- Poster
- Directed by: Satish Nigam
- Story by: Satish Nigam
- Produced by: Madan Lal Mehrotra
- Starring: Raj Kapoor Roop Kamal Nigar Sultana Rehana
- Music by: Gyan Dutt
- Release date: 1949;
- Country: India
- Language: Hindi

= Sunehre Din =

Sunehre Din is a 1949 Indian Hindi-language romance film directed by Satish Nigam and produced by Madan Lal Mehrotr. The film stars Raj Kapoor, Roop Kamal, Nigar Sultana and Rehana, with Ramesh Sinha, Indumati, Heera, Kamalakant and Mahendra in supporting roles. The soundtrack was composed by Gyan Dutt. The film was based on a story written by Satish Nigam.

== Plot ==
Premendra is a singer in All India Radio. He became a sensation at that time as most of the youth became his fan base. College girls, including Renuka, Asha and Lata, had crushes on him. Renuka is middle-class whereas Lata and Asha were rich. One day all three of them went to meet Premendra. Meanwhile, Premendra dresses himself as a drummer in the event while another person is addressed as Premendra. Renuka is helped by Premendra in an accident outside the event and they fall in love. Within a few days Asha and Lata learn about the real Premendra and Asha also starts to love him. Asha being from a rich family succeeds in marriage alliance with Premendras family. Premendras father also forces him for this marriage. Asha then realises that Premendra and Renuka love each other. Asha sacrifices her love for them and migrates to another place.

== Cast ==
- Rehana as Renuka
- Raj Kapoor as Premendra
- Roop Kamal as Asha
- Ramesh Sinha as Barrister Sinha
- Indumati as Renu's mother
- Heera as Kiran
- Kamla Kant as Sir Rajendra Singh
- Mahindar as Dhillon
- Haroon as Bedil Tabalchi
- Phuman as Phuman
- Nigar as Lata

== Soundtrack ==
The music department is a combination of lyricist D N Madhok and composer Gyan Dutt.

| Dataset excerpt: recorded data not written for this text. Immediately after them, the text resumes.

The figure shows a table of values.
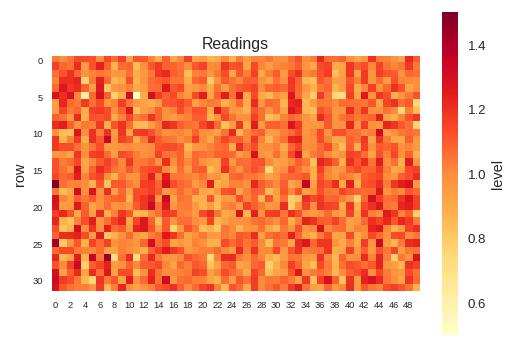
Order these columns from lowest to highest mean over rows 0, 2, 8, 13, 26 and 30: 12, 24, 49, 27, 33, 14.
24, 12, 49, 14, 33, 27
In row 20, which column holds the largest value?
13
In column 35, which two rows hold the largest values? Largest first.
22, 19
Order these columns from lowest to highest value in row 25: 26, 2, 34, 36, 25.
2, 26, 25, 36, 34
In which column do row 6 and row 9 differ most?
0
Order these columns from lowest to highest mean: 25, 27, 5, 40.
25, 5, 40, 27
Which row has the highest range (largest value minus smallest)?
5
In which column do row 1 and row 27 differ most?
7
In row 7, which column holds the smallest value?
47
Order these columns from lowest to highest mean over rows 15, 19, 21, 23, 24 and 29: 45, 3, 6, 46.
46, 45, 6, 3
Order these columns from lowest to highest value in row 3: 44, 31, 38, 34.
34, 38, 31, 44
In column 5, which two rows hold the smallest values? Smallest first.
30, 17
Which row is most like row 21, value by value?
9
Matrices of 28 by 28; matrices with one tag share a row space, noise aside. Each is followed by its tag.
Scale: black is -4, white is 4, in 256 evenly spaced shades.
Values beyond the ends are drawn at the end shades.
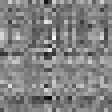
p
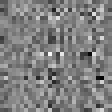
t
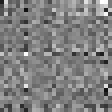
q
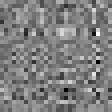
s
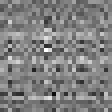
p
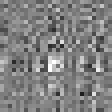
t
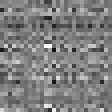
p
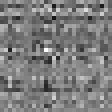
p
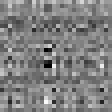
p
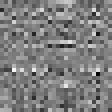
s
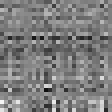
p
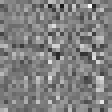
t
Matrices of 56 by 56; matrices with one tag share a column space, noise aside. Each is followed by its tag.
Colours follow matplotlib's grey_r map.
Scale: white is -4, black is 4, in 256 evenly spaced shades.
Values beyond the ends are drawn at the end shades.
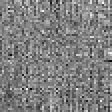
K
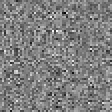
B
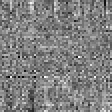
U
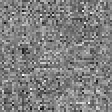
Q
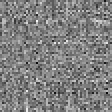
Q
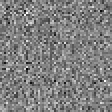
Q
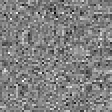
B
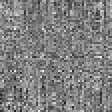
U
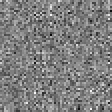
Q
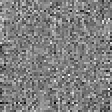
Q
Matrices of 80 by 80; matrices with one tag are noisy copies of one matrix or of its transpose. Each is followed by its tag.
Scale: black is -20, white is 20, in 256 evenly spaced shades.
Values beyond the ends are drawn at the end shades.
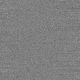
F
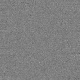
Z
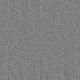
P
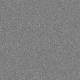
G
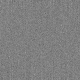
F
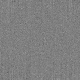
F
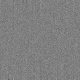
P
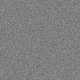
G
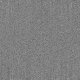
F
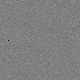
G
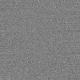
Z
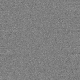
Z
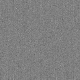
P
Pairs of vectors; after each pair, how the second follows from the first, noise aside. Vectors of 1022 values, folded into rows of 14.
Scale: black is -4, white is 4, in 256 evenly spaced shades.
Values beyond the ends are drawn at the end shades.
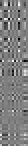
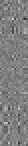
wrapped around, shrunk.
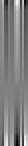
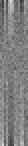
reversed, negated, shrunk.
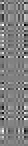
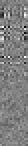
reversed, partly zeroed.
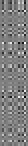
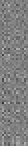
reversed, negated, shrunk.
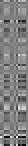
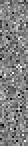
shuffled.
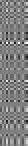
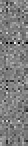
negated, partly zeroed.
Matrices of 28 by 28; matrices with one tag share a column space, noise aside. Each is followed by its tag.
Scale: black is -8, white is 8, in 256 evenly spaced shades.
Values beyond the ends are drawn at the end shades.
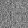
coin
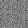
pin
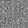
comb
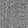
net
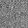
coin
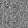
coin
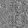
coin
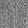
net
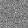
comb
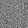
net
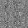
coin
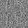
coin
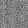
pin
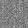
comb
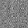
comb
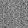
net
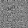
pin
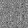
coin
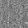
coin
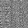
pin
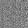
pin
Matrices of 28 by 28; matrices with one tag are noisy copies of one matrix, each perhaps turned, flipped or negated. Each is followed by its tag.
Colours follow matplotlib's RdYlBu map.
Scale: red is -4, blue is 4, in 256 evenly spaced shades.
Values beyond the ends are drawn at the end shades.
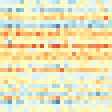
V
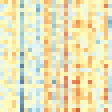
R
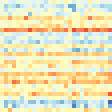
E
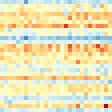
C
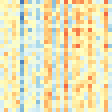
R
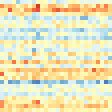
E
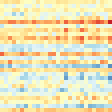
R
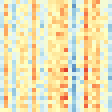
C
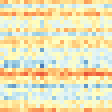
C
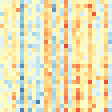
R

- "Umango Ke Din Beete Jaye "-Geeta Ghosh Roy Chowdhuri (Geeta Dutt), Shamshad Begum, Sulochana Kadam
- "Baharo Ne Jise Chheda Hai"- Mukesh Chand Mathur (Mukesh)
- "Lo Ji Sun Lo Tumse Kahte Hai"- Mukesh Chand Mathur (Mukesh), Surinder Kaur
- "Dil Lagakar Unse "- Kalyani Das, Shamshad Begum
- "Dil Do Nainon Mein "- Mukesh Chand Mathur (Mukesh), Surinder Kaur
- "Jiya Ka Diya "- G. M. Durrani, Geeta Ghosh Roy Chowdhuri (Geeta Dutt), Khan Mastana, Shamshad Begum
- "Hum Mast Dilo Ko Lekar "- G. M. Durrani, Kalyani Das, Khan Mastana, Shamshad Begum
- "Maine Dekhi Jag Ki Reet "- Mukesh Chand Mathur (Mukesh), Shamshad Begum
- "Thandi Thandi Hawa Jo Aaye "- Shamshad Begum
- "Tum Sang Ankhiya Mila Ke "-Surinder Kaur

== Reception ==
Karan Bali wrote on Upperstall.com, "This is yet another creaky old film that has not held up well at all. A stupid, insufferable story with an equally unimaginative screenplay, Sunehre Din makes for tedious viewing today."